Most useful foods for the brain
Most useful foods for the brain

Most useful foods for brain with advancing years in humans.. Food has a powerful effect on our brain. “However, we sometimes think that the brain is a separate system from the rest of our body,” says Diana Purvis Jaffin, director of the Institute of Brain Efficacy at Dallas University of Texas.

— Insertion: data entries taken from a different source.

One vector is turned by the same rotation once a tick. Each row is the vector after some number of ticks, and that number follows the row.
The counts run from 0 to 433.
[ 21 -35  17 -16  -9   3  -1  -7 -23  32 -10   7  -4  22  -3 -12  -6   4
  -6 -20 -39   1  -7  12  -3 -25 -15 -16  24 -13  -2  10 -23  17  -5  15
  -4  -3 -21  -5  13   6   1  17 -15  12 -15   1  20 -10  -3  -2  13 -34
   1  13 -22  13 -12  -8 -15 -26   4  45 -30 -16  23   2   7] -> 120
[ 42   2   1   1  -2  -9  12   8  21   3   7   7 -15 -31 -18 -10  11  14
  11  -7  -1 -12 -11 -25 -22  -3  -7 -48   6   6  -8  15  -9  18 -11 -15
   6 -18   2 -18  24  16  -1  19  -1 -16 -26 -16  22  -2   7   5 -13 -11
  10 -28 -14   4  -3 -29 -13  -3 -15 -32 -36  -8 -15 -16  11] -> 104
[-12 -20  27   4 -12   1  13 -13  20 -22   8  -7 -15 -14 -23  16 -21  -6
  15 -14  14   0   7 -23  -2   3 -38  -2  13 -11   3  13   5  22 -14  22
  -9   5   1   8  -2  26 -16  -4 -29   4 -23  -4  27   6 -25  34  13 -10
  11   6 -47  22  -2 -18 -13   9 -18 -13  -1  18  19  13 -14] -> 246
[ 22   6  -3   4  -8  11  -9   5 -26  26  -5   4  -5  -3  -3   2  11  -6
  10 -21 -34  -8  -3  32  18  19 -22   7  13 -10  27  -2 -18  12 -27   1
 -14 -17  -7   4  23 -15  -5   9   6  14 -10 -12   4  -7   4  -9  -6 -21
   4  27  -3  28   4 -33   7 -19  14  40 -25  -6  13 -23  21] -> 310
[ 21  13  15 -32 -13  -2   0  10 -11 -16  -1 -13   7 -10  -8  18 -12  10
  -5 -14 -13  -9  -3  -6  -4  -3 -44   7  -7   4 -11  -5 -10  26  -1 -27
  17  10 -21   2  25  14   0   4 -35  36  -4  -8  19   2   9 -25  -4 -13
   1   0 -25  17 -23 -22 -12 -16  41  33 -27  12  33  -2   2] -> 279
[  9  10  -3 -12  16  28   2  -5   6  -6 -22 -17 -15 -18 -12  10 -29   1
  18 -17 -30   3 -13  12  13  15 -41 -17   0 -15  24  -4  -9 -18 -27   4
  12 -11  -2  10  31  25 -30  -5  -5  -8  -6  22  10  -3 -26 -15 -10 -21
  19  16 -22  11   2 -21   4 -18  11  21 -17  -2  36   6  13] -> 150
[ 14  10   6 -38  -5 -10 -11  10   0   8  -8  -5   0 -11   3  -9   1 -14
  -5 -13  11  30 -12  -1 -12  -9 -30 -37  14  32  -6  13  11  -1 -18  -6
  -5 -25 -15   0   0 -11   6  15  17   7 -37 -32  11  -3   3   9  -7 -21
  -3  -2 -37   5 -26  -1  -5   8 -25 -13 -42  13 -15 -23  21] -> 293
[ 13 -16   3   5 -16  13 -20 -11 -11  26  13   1 -16 -13  13  -1  18 -13
  21 -42  -9 -22   9   6   1  20 -14  -1   8   2  10  10 -21  14 -23  30
 -11 -20  -5  12  19  12  13  -1   3  25 -39 -12   1 -21  26   1   2 -16
  26  31 -11  13  10 -32  12 -12  10  21 -11  15  15 -36  13] -> 312
[-18   1  -1 -17  -5   6 -15   8  -2  29 -12   2  -6   6  -1  -2   7  17
 -23 -11 -16  14   0  -3  12 -14 -22 -22  16   3  17 -18 -17  20 -14  -3
   2 -30 -17  12  23  -7 -22  14 -12   9  -7  -7  26   3   6 -43   2  -3
 -12   7   0  59  -4 -19  -7 -37 -19  30 -29  -8   0   0  -3] -> 303
[ 10   3   7 -29 -22 -15 -30   0   2   8  -4  -8  15   1  -1  11   9   6
   6  -1 -11 -17  -4  38 -18   0 -10 -26  28  24   5  30 -23  18 -25  19
  -7   4 -14  15   6  -2  -1  -8 -24  24 -22 -31  11 -13  33  25   5 -25
  22   6 -37   5 -13 -38  -3 -27  -6  -5 -15  21  15 -13  10] -> 201
[-17 -19   2  14   6  -7  -4  16   9  10  -1  13 -32 -37   3  -9 -23 -10
  -1  -9  -9   7  -1 -15  -6  -4  -7 -32 -11  30  -8   6  -9  -1  -6  19
   2  -3  23  -4  33  33  28   2  16 -10 -28 -12   3   9  -4 -24  -9 -13
   0   0  -5  35  -7 -18   6 -15   1 -22 -40  40  -3  -8  -9] -> 263
[-28 -10 -13  16  -8 -21  15   2   4   5  -1   1  -5   4  -9 -17   3   4
 -21  -8  23  30 -29 -13   7  11 -37  -4  16   3  -6   7   0  20   5  18
 -12  -1   3   5  -6  16  -2   5  -5  27 -48  11  19 -26  -5   4 -18 -14
 -12  24 -45  43   2   0 -14 -19 -19   1 -12  19  15   8  -3] -> 430
[ 11 -15   7 -25 -39  -1 -14  -1 -31  13 -31  19   3  28 -11  -8 -24  28
 -26 -18 -23 -11   7   1 -21 -18 -34 -14  12   1   7   1 -14  12   1   3
  -5 -15  -9   0   7  16  -2  -9 -10  26  -6  -6  19  -6  -3 -15   7 -17
   9  21 -31  16   8 -10  -7 -17 -25   9 -30 -11   6  22  17] -> 388
[ -7  -2  11   6 -15   3  37  11 -11   2  -1  -6 -24 -26   7  12  10   6
   7 -15 -13   2  18 -13  10  -2 -11  10  31   2  13  -7 -14  37 -19  -3
 -18  -7   4 -41 -21  -2  -4  25 -13  15  -9 -25  19   2  -6   0  15  13
 -17   8 -21  27  12 -27   2 -11   6  11 -45  25  23 -30   5] -> 401
[ 15  -9   9 -10  16  16 -22   0   6  11  -2 -23 -12 -38 -17   1 -22  -3
  18 -13 -33  -6  -9 -22   8   4 -44 -11  13  10  -3   2  -7  -2  -6  -5
  21 -19  -5  25  11  27 -39   7 -16 -15 -18  14   8  -5 -12 -17 -14 -22
   4  -8   0   8 -13 -16  -9 -25  31  30  -1  17  15  -8  22] -> 145
[  7  -2   6   9   6 -23   2  -2   2   5   0   9  -3  11  -9  -9 -15 -17
  -8 -15  14  33 -30  -3  -2  24 -29  -9   2   4 -22  19   5  -6  -8  20
 -14   8   0   5  17  15  19   3   3  18 -49   4  -1 -25  -2  25 -28 -32
  -1  28 -44  27  -6  -2  -6  -9  -4 -16 -27  23  14  -8   0] -> 159
[ 18  -6   0   1  -9  -7   2   1  34 -14  16  -1 -21 -38 -19  -3  13  12
  10  -2  25  -2  -6 -19 -12 -14 -26 -28 -16   4 -13  12  -8  23 -21  -4
  14 -12   8 -19  27  23   8  19  -2  -8 -23  -9  28   9   7 -18   9 -15
  13 -29 -13  24 -17 -32 -11  14 -16 -32 -24   7   5  -3  -5] -> 374
[  2  -2 -12  12 -24  -1  -2   4 -21  19  -8  -1   4 -15 -24 -35 -15  13
   5 -13 -39  -2  19 -27 -10  18 -21  -4  13  20  38   6 -25   1 -13  13
  17 -19  14   1   7  12 -16 -31  -2  10 -26  18  28 -10   3  -7  18   5
  -1  26 -16   5  30 -25  -8  -5 -11   3   1  12   1  17   1] -> 228
[ 10   8  25 -14  -5  -4  22 -12  18   2  18 -16  -8 -23 -18   4  -3  12
 -10 -21  -6   9  11 -32  -8  40 -15 -19  14 -22  -9   1 -15   7  -8  -3
   6 -20  14   6   5 -11 -62 -10 -15   0 -23  16  30 -20   3  22 -19   3
 -25   3 -30  12  20  -3 -17   3 -26 -11 -12  -5  14   1   4] -> 326
[-25 -20  12 -15   7 -12 -15   3   5  13 -10   0  -2   4  11  16 -15  -5
 -17  -8  -6  18 -23   5  14  14 -47   2  37   0 -11   4  -3  21   1  12
   0  -2   6  27 -19   4 -28   0 -15   8 -24   1   4 -16  -3   0 -10 -38
 -11   3 -23  27 -23  -2  -7 -25  10  16 -17  36  13  -7  11] -> 433
[ -8 -18  17   5 -13   3  44  -1  -9   8   2  -9 -33 -34   6   5  -6   6
  -1 -28  -8   0  30 -19   8   8   8 -21  15  -4   1  10 -12  19 -10  21
 -27 -10   9 -22  -9  20  -6   4   3  -3 -26 -19  16 -27  -3   8   6   8
  -6  27 -29  24  17  -8  -1 -17 -13   1 -36  26  25  -2   3] -> 130
[-12 -16  20  18  -1   6   9  -5   5   9  15 -16 -17 -32  -8  -3  -2 -18
  -3 -20  -4  -2  19 -48   5  10  -8  -6  34  15  -9   1  -1  14  -7  18
 -25 -28  11  -5 -17  20 -13  10  -4  -1 -38 -16  13 -15  -2  22   4   9
  -5  13 -27  10  23 -16 -10   9  -9  -7 -27  31   1 -26   8] -> 135
[ -8  28  -7  -7 -26   8  16   4   9  17  -6 -11  -7 -19  -9  10   1   6
  14 -25 -15  18  -5 -12   7  14  -7  -3 -17  13 -36 -25 -20  -2 -31 -10
  -3 -25 -18 -26  16  29  13  -2 -16  -2   4 -16  14   5 -12  -7  -2 -12
  27   4 -23  30   4 -35  28   8   7  20 -20  20   3 -21  -2] -> 180
[-19  -5   7 -22  -7 -35  -2   1  -3   1  -6  -3  -2   2   1   8 -16  -6
 -29  -4   3  34 -30  -1  12   8 -36   9  10  15 -26   2 -12  10  -3  -2
   6  21  -3   7  -5   3  -9   4 -12  27 -29  -5  -2  -2   1  -3  -9 -35
 -26  11 -33  31 -22   4  -5 -18   7   9 -25  44  26   6  -4] -> 163
[ 22  -7  27 -13   9 -14  23  -1  21   4  16  -4  -2 -19  -3  17  -2 -21
  12 -26  -7  13  -6 -30  -2  58 -18 -17   0 -23 -29  -3  -7   7  -9  11
  23 -12   5  11  10  -8 -31  -2 -12 -16 -44  10  16 -17   4  16 -12 -25
 -20  -6 -16   7 -26   5  -7  13  19  15 -14  19   7 -17   3] -> 54
[-18 -30   8   4   4  -7 -31  -7   0  37  15   7  -8  -9  -3  -9   3 -16
 -20  -9 -12   6   8  -5   1   2 -13 -27  10   6  19  15 -21   2 -15  26
   6 -11   5  32  30  -6  -8   5   7  -2 -41   0  15  -1  24 -15  -6 -12
 -14  18  10  44   8 -13 -13 -33 -11  12 -19  15   8 -15  -4] -> 36
[ 19   6  19 -25   0  18  14 -15 -11  20  13 -20  -8 -11 -12  -1   5 -13
   8 -22 -29  12  -5 -29  28 -12 -27   1  24  18 -11 -16   3  16  -8 -11
   4 -32 -11  -6  -1  11 -29  18 -16  -8 -27 -19  34 -11 -13 -10  17  -8
  -9   1 -17   9  -7 -10 -11   4  15  45 -14   4   2 -22   6] -> 408
[  4 -22  35  -7   0   0 -25   4  -6   0  -3  -5   3 -14 -33   4 -43 -31
  13 -21 -21  19 -17 -14 -14  -2 -46   2  18   0 -13  14   3   8  -6   6
   1   9  -7  16  -4  -1  -7 -11 -13  -3 -12 -16  10  19 -21  36   4 -38
  -1   5 -38  11 -20  -6 -17  19  -6  12 -21  13   5  -4  19] -> 250
[ 14 -16  -7  15 -11 -10   6   1 -12  13   1   5   1 -22 -15 -38   1   5
  12 -17 -20 -11 -12 -14 -29  25 -33 -23  17  -1  21  20 -33  16   6  11
  21 -10  39   1  12  22  -2 -21   3   8 -42  30  16 -19  16  -5 -12 -12
  -2   1 -15  -8  21 -13 -12  -7   1   0 -17  17  -2   4  18] -> 233
[-10  -2  -4  23  -6   3 -11   9  -8  34   4   8  -6  -8 -19  -7  -2   2
 -15 -27 -27   0  12  -1   6  21 -10 -10  10 -17  30  -1 -25  13 -11  10
 -14 -16   9  14  19  -1 -18  -7  -4   6  -9   2  23 -19   5  -6 -24   2
  -7  31  -6  54  32 -26 -10 -40 -28   7 -24  -5   9   1   8] -> 38
[ 33   1  20 -37  -9   9  -6  13   8 -17   6  -4   4  -7  -7  27 -16   2
   2 -29   0 -21  25 -12 -28  18 -30 -32 -16 -10  -3  13   5  19   5  -4
  -3 -15  -1  20  38  22  12  -8 -22  16 -17  -3  26 -19  25  -9 -26   2
  21  -5 -32   4 -23 -12   0  -1   2   3 -31  -5  10   0   5] -> 282
[-13   1   6  -3   0  14 -24  -9 -12  31 -11 -11 -14   0   9   6  -1   1
  -4 -14 -37 -10   3  27  19  14 -15  -1  30   6  26  -6 -32  13 -20  28
  -3 -18   4  15  10  -6 -30  -7  -5   8  -8 -12   7  -5  -7 -12  -2 -19
   3  28   0  30  24 -28  12 -31  11  25 -27  31  24 -17  10] -> 40
[ 15 -26  16   0 -10  10  17  17  -8  13  -1  11 -21 -18  12   2  11 -11
  -5 -24  -4 -21  26   2 -13  10   0 -35  21  -5  14  12   5  38   5  20
 -19 -22  22  -3  -2  12  10  12   7  -1 -35 -29  14 -17  14  -2 -10   1
  -7  -1 -28  22  -7 -11   3 -16 -16  -9 -51  17  -8 -22   5] -> 398
[ 20 -27   6 -27 -17 -23  -8   3 -28  29 -11   6  -6  -3   0  -8 -14  12
 -16  -9 -34  -3  -8  12 -20 -33 -15 -19  13  12  -5  11 -29  12  -2  -1
   2  12 -18  -6  14  -3  25   4  -6  29  -8 -12  11   2  20  -8   9 -30
  -7  15 -18  19  -8  -7 -12 -32  10  19 -40  12  19   1   8] -> 390
[  2  16  10  -9 -10   9 -22  10  -2  13  11 -11  -1 -30  -8   8 -13 -32
  15 -29  -6  -2  -3   7  -3  17 -12 -22 -23  10 -19 -10  -2  13  -2   4
  -3 -32  12   9  24  10   8 -22   1  -4  -4 -42  13  10   4  -2 -14 -23
  26  -5 -11  27  -1 -29  28  16  -3  -2 -39  21 -21 -33   8] -> 177
[ -9  -6   1  -8 -13 -19  -3  20   7  11 -21  26  -1   8   3  -4   2   8
  -7  -7 -23  24 -37  24  -5  19 -41  -3   3 -12  -2 -18 -28  24 -12  12
  28  -4  14 -13  25   2   2  -6   3  -7  -8   0   2  30 -13 -17  -3 -51
  -6 -13  -8  35 -20 -17  11 -11  -3   6 -42  17  -4  -3  11] -> 77
[ 17  26  -7 -12 -14  -4  44  15   6   0   3  -5  -4 -28 -22  -2   6  23
   8 -10 -11   4 -25 -11 -11   6 -22 -21 -13  -4 -17 -16 -19  25   2 -34
  22 -17   4 -34  12  18 -10   2 -11  -5   7  -2  26  10 -14 -10 -14 -17
   6 -32 -25   8 -12 -22   1   7  -7  -2 -38   2   3   0  13] -> 370
[ 12  -5  -3  18  -4  -5  29  -1   0  23  19  -1   6 -14  -5  -8  10 -25
  22 -30  -8   9 -20  -1   8  42 -18 -11   4  -9 -16   4  -4  24  -6  18
   8   1  -3   4   6   5   7  -3  -4   7 -51   0  10 -27  14  19  -4 -24
  -6   8 -24  19 -16 -13   4  -1  25  28 -12  24   9 -33   0] -> 48
[  4  24  10  -8  -4  -7  -3 -22  14   4   9 -29  -1 -14 -33   8 -18   4
   6   8 -26  30 -18   4   7  -2  -2 -23  -5   8 -17  -2 -29 -17 -29  -5
  12  -3 -11   2  26   6 -36  -6 -24  -6  -1 -13  25   7 -32  16  -5 -24
  11  15 -34  17   7 -26  -3 -20 -20  -1  -5  20  25  16  -8] -> 64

She and other scientists tend to correct this misconception, highlighting the growing research that shows that certain foods can help maintain mental acuity and prevent Alzheimer’s disease and other neurodegenerative diseases.
Now we will introduce you to 6 of the most useful foods for the brain.

Foods for brain

Rucola. A study found that people who take 1-2 servings of green leafy vegetables a day have cognitive abilities like an 11-year-old younger who does not take greenish. Among the greenery, the rucola is among the most nutritious. Contains useful compounds that increase blood flow to the brain by expanding the blood vessels (the rucola also lowers blood pressure).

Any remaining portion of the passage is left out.